To better understand whether the market, and see what employers are seeking in candidates, and identify the skills most in demand, and those associated with the best salaries, you’ll need a dataset to analyse. In this project, I’ll show you step-by-step how you can use web scraping to build a dataset including all the UK’s currently advertised data science and engineering roles.

Load the packages

First, open a Jupyter notebook and import the pandas, math, requests, requests_html and extruct packages. Any packages you don’t have can be installed by entering pip3 install package-name in your terminal.

import pandas as pd
import math
import requests
from requests_html import HTML
from requests_html import HTMLSession
import extruct

pd.set_option('max_rows', 1000)

Create the scraper

Next we’ll create a series of functions that we can use within our scraper. This modularises the code and makes it easier to explain and read, and allows us to re-use specific parts in other projects.

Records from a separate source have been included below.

Each row comes from the steps of one path. Every step used is in the known rows, and no mark comes twice. Write the path behind each row, first mark first.
Known rows:
M V B: [-3.45 -0.08 -0.60 -1.25  1.16 -0.46  5.50  0.37 -0.55 -1.64 -3.66 -0.82
  2.55 -3.06  2.81 -1.84 -2.89 -4.79  4.49  3.39  6.30]
G V M A: [-2.35  3.91  1.13 -1.63 -0.32 -2.72  5.07  0.48  1.02  1.65 -2.73 -2.88
  1.21 -0.48  0.59 -1.02  0.12 -6.92  1.26  4.51  2.53]
M A: [-0.74  3.24  1.20 -5.09 -0.19  0.22  1.37  0.55 -0.05 -2.75 -0.89 -1.76
 -0.38 -0.83  1.11 -0.23 -0.44 -5.06 -2.12  4.48  4.20]
B L G: [-2.51  2.75 -3.94 -2.44  0.87 -1.11 -2.67  2.90 -0.09 -4.08 -2.21 -0.24
  0.22 -2.09 -0.24 -4.77  1.07 -2.68 -2.20  4.46  4.73]
Y L M V B A: [-0.52 -4.02 -4.14  1.56  1.72  1.71 -1.11 -0.11 -2.59 -1.10 -3.11  2.86
  2.57 -3.97  4.42  0.08 -0.91 -4.95  4.86  4.44  4.54]
L G V M A: [-2.18  5.54  0.17  0.68 -0.23 -0.98  1.00  0.02 -0.09 -1.61 -1.24 -4.06
  1.18 -0.62 -0.84 -4.04  3.42 -5.96 -0.68  4.44  1.52]
Y L M A G: [ 0.22 -1.42 -2.67 -3.24  1.01  3.51 -4.45 -0.52 -2.77 -3.46 -0.88  1.35
 -1.84 -0.67  3.58  0.91 -2.01 -4.09 -0.58  4.79  1.62]
L M A: [ 0.27  0.47 -0.95 -2.57  0.71  1.73  0.70  0.13 -0.60 -1.33 -0.70  0.15
 -1.31 -0.69  1.04 -1.65 -0.78 -5.26 -1.05  5.20  4.31]
L M V B A G: [-0.70 -4.22 -2.11 -0.43  1.21  1.12  3.53 -2.10 -1.33  0.29 -1.12  1.05
  1.52 -1.75  3.98 -2.47  0.29 -6.08  6.77  3.49  5.09]
B A G L M: [ 1.62 -3.33 -2.24 -1.43 -0.17 -0.85 -3.34  0.54 -2.03 -1.67 -3.03  2.32
  2.05 -0.94  2.24 -5.26  2.53 -5.25  2.09  5.23  4.50]
Y L G K: [-1.22 -0.88 -4.96  1.44 -0.20  0.70 -7.43  1.12 -1.35 -8.35 -2.83 -2.42
  1.50 -3.28  0.79 -1.49  1.65 -1.35 -3.42  4.64  3.91]
B A G K: [ 0.33 -3.40 -1.81 -3.23 -1.63 -2.15 -1.08 -1.12  0.80 -2.87 -1.03 -2.64
  1.88 -1.06  2.06 -1.87  4.19 -4.37  0.74  3.50  5.38]
V M: [-3.33  4.26 -1.54 -2.26 -0.53 -2.34  1.77  0.89 -0.65 -0.05 -4.75  0.22
  1.38 -2.79  1.53 -5.46 -1.59 -5.00  0.00  4.55  4.36]
V M A: [-2.47  4.72  0.55 -4.15 -1.34 -1.55  3.05 -0.22 -0.75  0.30 -2.79 -0.61
  0.05 -1.80  1.45 -2.83 -0.45 -6.48 -1.24  4.13  3.06]
Y L M V: [-1.24 -4.52 -4.26  0.21  2.00  1.99 -2.10  1.55 -2.45 -2.00 -2.71  2.35
  1.25 -3.12  4.06 -0.29 -2.53 -2.68  1.39  5.01  3.51]
A G L M V: [-0.22 -6.13 -2.18 -0.72  1.02  0.28 -0.12  1.40 -2.77 -2.33 -3.10  2.05
  1.47 -0.86  3.04 -5.01 -1.51 -3.98  2.63  4.83  4.17]
B L G V M: [-3.41  3.58 -3.38  0.07  0.64 -3.41  0.03  2.71  0.68 -0.67 -3.28 -1.32
  1.45 -1.73 -0.51 -4.78  1.75 -4.44  0.32  4.54  3.04]
Y L: [-2.02  1.55 -3.21 -2.26  1.03  0.58 -5.02  2.23 -1.68 -4.49 -4.46  0.70
  1.17 -3.08  2.74 -0.28 -3.16 -2.48 -1.34  5.16  3.89]
B L G K: [-1.71 -1.52 -5.12 -1.03 -0.23 -2.32 -2.46  2.51  1.08 -5.34 -2.03 -2.25
  0.53 -2.47 -0.72 -3.16  2.64 -2.07 -2.86  4.27  5.91]
A G L: [-0.95 -1.03 -1.03 -3.33  0.11 -1.00 -2.07  2.15 -1.93 -4.48 -4.39  0.95
  1.45 -0.72  1.95 -4.90 -1.78 -3.69  0.31  4.94  4.37]

Write each row's path:
[-1.22 -3.25 -0.38 -1.07  0.15 -1.68  2.19 -0.06 -2.20 -1.34 -3.51  0.95
  3.98 -2.31  3.53 -2.95  0.38 -6.04  6.02  3.39  5.40]
M V B A G L
[ 0.21 -3.16 -2.65 -1.35  0.67  0.21 -2.56  1.45 -2.40 -3.44 -4.25  2.02
  0.48 -0.75  1.85 -5.47 -1.78 -4.06  0.85  5.48  4.36]
A G L M
[-1.93 -0.85 -0.42 -1.23  0.54 -1.51  4.73 -0.40 -0.41 -0.25 -2.93 -0.47
  3.79 -3.22  3.12 -1.46  0.48 -6.05  5.49  3.27  6.45]
M V B A
[-2.45  5.36 -1.28  2.76  1.62 -0.08  0.39  0.44  0.35 -4.75 -3.57 -4.27
  2.36 -1.64 -0.74 -3.90  1.04 -4.85  2.60  4.39  4.66]
L G V B
[-0.74 -4.65 -2.77  2.65  1.51 -0.20  1.36  2.20 -2.34 -2.11 -5.59  2.79
  2.96 -3.26  1.99 -4.60 -2.89 -4.97  4.25  5.40  6.48]
G L M V B
[-0.77  1.52  2.24 -4.99  0.26 -0.18  2.58 -0.56  0.61 -1.67  0.37 -3.83
 -0.54  1.76  1.68  0.93  0.31 -5.72  1.11  3.89  2.05]
M A G V
[ 0.38 -1.19 -0.25 -2.44  1.08  1.55  2.31 -0.90  0.00 -0.53  0.61 -1.76
 -1.45  1.54  1.61 -0.06 -0.04 -5.93  1.79  4.68  2.45]
L M A G V
[-0.91 -3.79 -4.20 -2.35  0.36 -0.28  1.19 -1.21  0.32 -2.45 -1.90 -0.46
 -1.77 -1.08  1.78  0.98 -1.58 -5.85  3.12  3.50  5.76]
V B L M A G K
[-2.46  3.68 -3.21  2.83  1.93  1.34 -4.65  1.12 -1.48 -6.39 -4.51 -2.13
  2.32 -2.68  1.05 -0.86 -0.87 -3.75  1.76  4.64  2.98]
Y L G V B
[-2.89  4.97 -1.46  2.30  0.26 -1.78  0.51  0.91  0.06 -1.80 -3.27 -3.51
  2.30 -1.53 -0.55 -5.99  2.52 -4.80  0.30  4.73  2.64]
L G V M
[-1.51  1.69  0.52 -3.91 -1.58 -2.05  0.37  0.17 -2.48 -0.82 -3.62  0.45
  0.28 -0.73  1.91 -4.05 -0.69 -6.59 -0.31  4.23  2.03]
V M A G L
[ 0.79 -5.12 -3.92 -1.82 -0.01  2.52 -4.68 -0.93 -1.85 -4.51 -0.69 -0.55
 -1.45 -1.03  3.20  2.21 -0.63 -3.67 -1.09  4.56  2.41]
Y L M A G K
[-3.72 -0.37 -2.73 -0.90  1.57 -1.05  2.58  1.16 -0.67 -2.61 -2.79 -0.47
  2.05 -3.32  1.67 -2.90 -0.64 -4.20  3.15  3.13  5.59]
M V B L G
[-2.39  3.58  0.74 -5.48 -1.41 -1.00  2.77 -1.58 -1.45  0.02 -1.62 -0.84
 -0.74 -0.35  2.48 -3.06 -0.61 -6.49 -0.20  3.49  1.84]
V M A G
[-1.48  0.68 -2.05 -0.43  2.01 -1.15  4.22  1.09  1.64  0.27 -2.87 -0.86
 -0.09 -0.79  0.62  1.36 -1.98 -6.80  4.97  4.62  5.03]
G V B L M A
[-1.40  0.89 -3.24 -2.56  1.42  0.18  1.65  0.39 -0.17 -0.77 -2.68  1.64
 -1.16 -2.17  1.20 -0.58 -3.33 -6.24  2.75  4.42  5.99]
V B L M A
[-0.72 -1.28 -1.82 -1.96 -0.91 -1.56  0.60 -2.32  0.54 -3.40 -2.95 -2.40
  2.06 -2.03  2.22 -1.51  1.54 -5.91  4.16  3.07  6.65]
V B A G K
[-1.31 -3.30 -2.22 -3.30 -0.89 -0.99  0.19 -0.36  0.75 -4.85 -1.82 -3.34
  0.47 -0.72  2.01 -1.65  0.17 -3.01 -0.33  3.58  5.16]
A G K
[-0.45  0.56 -1.13 -1.59 -0.14 -1.58 -0.95 -0.33 -1.68 -2.80 -5.32  0.96
  2.89 -1.99  2.17 -4.01  0.11 -6.47  4.56  4.09  5.98]
V B A G L
[-0.74 -1.18 -4.93 -0.28  1.78  2.31 -4.65  1.74 -2.08 -3.34 -3.65  2.42
  0.18 -2.97  2.86 -1.09 -3.24 -2.93 -0.50  5.76  3.95]
Y L M
[ 1.30 -6.50 -1.59 -0.91  0.06 -0.91 -0.67  0.50 -2.33 -0.24 -1.73  2.24
  2.97 -1.10  3.39 -4.63  2.95 -5.33  3.54  4.62  4.21]
B A G L M V
[-1.24  1.51 -0.27 -2.07 -0.65 -3.28  1.79 -0.89  0.35  1.82 -2.19 -1.62
  2.50 -0.37  2.40 -3.32  3.18 -6.93  3.99  3.89  2.68]
B A G V M
[ 0.10 -5.54 -4.05 -4.23 -0.11 -0.84 -0.03  0.27  0.65 -1.79  0.35 -0.30
 -2.45 -0.19  1.54  0.26  0.43 -4.33 -0.59  4.13  4.49]
B L M A G K
[ 0.58 -1.51 -2.46  0.19  0.48 -0.30 -1.39 -0.71 -2.16 -1.99 -4.98  2.19
  2.26 -1.92  2.21 -4.85 -0.05 -6.68  5.12  4.66  5.77]
V B A G L M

The first step is to fetch the source code of the target page, for which we’ll use the Requests-HTML package. This combines Requests with Beautiful Soup and makes web scraping quite quick and easy. The Python try except block will catch any errors that occur and print them to the console.

def get_source(url):
    """Return the source code for the provided URL. 

    Args: 
        url (string): URL of the page to scrape.

    Returns:
        response (object): HTTP response object from requests_html. 
    """

    try:
        session = HTMLSession()
        response = session.get(url)
        return response

    except requests.exceptions.RequestException as e:
        print(e)

Next, some Reed-specific code is required to fetch the job ad links from each page of Reed search results. I used xpath to find all the href elements with the CSS class gtmJobTitleClickResponsive and then prepended the domain to create absolute URLs.

def get_links(response):
    """Return a list containing the absolute URLs of each job ad from the Reed search results.

    Args:
        response (object): Response object from Requests-HTML containing source. 

    Returns:
        prefixed_links (list): List of absolute URLs of job ads.
    """

    links = response.html.xpath("//a[@class='gtmJobTitleClickResponsive']/@href")
    prefixed_links = [] 
    for link in links:
        prefixed_links.append('https://www.reed.co.uk' + link)
    return prefixed_links  

To paginate through the multiple pages of search results, I extracted the count of results stored in an element with the CSS class .count. I then replaced the comma and cast the value to an integer and divided it by 25, which provides the total number of pages in the result set.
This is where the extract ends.